Phil Knight ended his high energy and hilarious launch at The Imp last month wearing a daft hat and flinging paper aeroplanes into the audience.
He was delivering his raucous mockery of performance poetry with a magnificent finale to a wonderful evening, organised with the Dic Penderyn Society.
Despite his satirical take on the posturing of such poets, Phil is himself one of the best performers around today.
I've watched him develop confidence and a range of poetry which is truly unique, brought together in 'You Are Welcome To Wales', the third in Red Poets' RED VOICES series , which has been a delight to edit.
While Phil undoubtedly follows in the tradition of Harri Webb and John Tripp as scathing social and political commentator and expert satirist, he is also very different.
Surprisingly, it's not the avowed internationalism of his Trotskyist beliefs (he's a long time SWP member and activist) which singles him out.
No, it's much more to do with his interstellar imagination and hyperbole which knows no bounds.
In 'Bara Brith' for example , he takes a simple overheard conversation and converts it into an exposure of touristic expectations and, ultimately, the way Wales has been historically exploited by our close neighbour -
' ' You can cover it in Devon cream.'
Money changes hands and once more
something Welsh is drowned for the benefit
of a cash transaction.'
When he's angry he can rant with all the venom of Patrick Jones and 'Elegy for the Original Mad Cow' pulls no punches in laying into Thatcher's legacy.
It certainly rivals Elvis Costello's 'Tramp the Dirt Down' as a diatribe -
'She had dragon-breath that stank of gin,
A sane society would have put her in a loony bin'
He is much more stylistically adventurous than Webb and rarely favours those ubiquitous couplets.
'The Tree Rings' may be atypical, but it is simple and thoughtful as he muses on time and the passing of generations, to end -
' and the profits
of tomorrow hold
more value than
the trees of
history.'
His two Martian poems owe nothing to that movement which included the likes of Craig Raine, but are about the poet acting as tour guide to Zog the Martian, paying a visit to Knight's home town of Neath -
' At the end of the day, I asked the visitor
what he liked most and he replied
the highlight had been in meeting
' a man with an incredible Welsh Dalek.' '
In addition to being a satirist and commentator, Knight also translates work from Latin.
'A Warning for Tyrants' by Julius Capitolinus is surely a message for our times -
' Beware of the multitude,
even if you do not fear a single soul'
While he definitely draws greatly on Webb for his literary satire 'Synopsis of a Post-modern Prize-Winning Welsh Novel', he has very much his own voice.
Though I'm unashamedly biased, I'd say that 'You Are Welcome To Wales' is the funniest book of poetry I've read.
Humour's often seen as a second class means of communication when it comes to verse : a device for those performance poets indeed. In Knight's case however, it exposes pretension, hypocrisy and , above all, releases us to see the world anew.

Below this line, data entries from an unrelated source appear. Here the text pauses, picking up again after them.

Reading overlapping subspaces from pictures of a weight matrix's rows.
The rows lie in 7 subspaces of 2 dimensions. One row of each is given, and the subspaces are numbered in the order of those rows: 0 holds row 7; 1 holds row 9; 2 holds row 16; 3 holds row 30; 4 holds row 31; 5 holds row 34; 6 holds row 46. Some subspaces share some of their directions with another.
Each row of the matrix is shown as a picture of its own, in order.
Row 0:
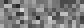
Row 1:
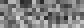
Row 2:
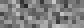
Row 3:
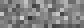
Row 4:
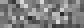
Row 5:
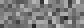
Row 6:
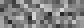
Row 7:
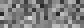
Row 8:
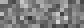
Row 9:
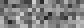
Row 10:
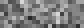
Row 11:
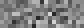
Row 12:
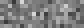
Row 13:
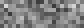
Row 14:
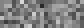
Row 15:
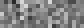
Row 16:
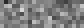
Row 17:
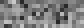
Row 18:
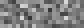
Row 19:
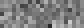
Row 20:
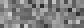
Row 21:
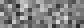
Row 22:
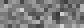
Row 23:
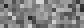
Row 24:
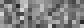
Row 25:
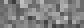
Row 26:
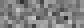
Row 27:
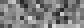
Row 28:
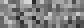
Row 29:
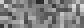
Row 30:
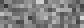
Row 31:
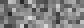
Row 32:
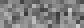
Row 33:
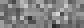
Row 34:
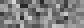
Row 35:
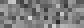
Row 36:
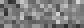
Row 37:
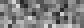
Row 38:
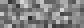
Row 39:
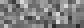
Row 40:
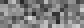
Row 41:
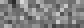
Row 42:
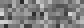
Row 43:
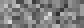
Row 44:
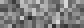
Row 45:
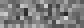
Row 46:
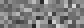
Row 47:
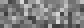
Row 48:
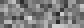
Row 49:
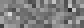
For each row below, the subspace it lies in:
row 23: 3
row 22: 2
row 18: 5
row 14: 0
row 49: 4
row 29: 3
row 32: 5
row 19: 4
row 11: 6
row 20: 4
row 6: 1
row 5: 6
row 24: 2
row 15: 2
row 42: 0
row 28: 1
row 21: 2
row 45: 5
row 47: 5
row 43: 1
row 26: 6
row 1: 1
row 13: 3
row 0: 2

Swansea artist Alan Perry's wild and wacky cover perfectly captures the world of Phil Knight : citizen of Neath, friend of aliens and Welsh poet waiting to be celebrated.
RE-CYCLING MADE EASY
(for Phil Knight)
You will be issued with five bags
and bins suitable for re-cycling.
The large green bag
will be for garden waste
which will include grass, hedges
and all cuttings except dandelions;
this is because the Chief Executive
has declared them 'honorary flowers'.
Any bags containing them
will be duly ignored and local slugs
will be called in on force.
The larger blue bin is for household waste
and you have another smaller blue one
to keep in your house , so your dog
can knock it over looking for scraps.
The blue bin must contain food bags,
these are decompostable and can be purchased
( sausage skins or blown-up condoms
will not be accepted as cheaper alternatives).
The larger bin will soon crack
giving easy access to rats and saving us problems.
The large blue bag is for plastic only,
but when we say plastic that doesn't mean
hard plastic or plastic wrappings
or , indeed, plastic bags of any kind.
If you have any hard plastic
we suggest you take it to a Charity Shop.
We do accept bottles and containers
but not polysterene or bubble-wrap ;
the reason for this is it would distract our operatives
who would make models with the former
and waste time popping the latter.
The black or green boxes are for a variety
of things such as cardboard and glass bottles.
Please ensure that all cardboard is flattened
and graffitied with lewd pictures and bottles emptied
of everything except, of course, alcohol.
Any tissues or paper towels you have been using
for disgusting purposes must be destroyed
as evidence, but please include
all letters and receipts with bank information.
The giant invisible dome will be collected
once in your life-time, when you kick the bucket.
It must contain your vision
of a better world written as a shopping list
or a mathematical formula.
Your vision will be filed on our computer
and, we guarantee, not deleted.
If any of your dust is left
the elements will duly deal with it.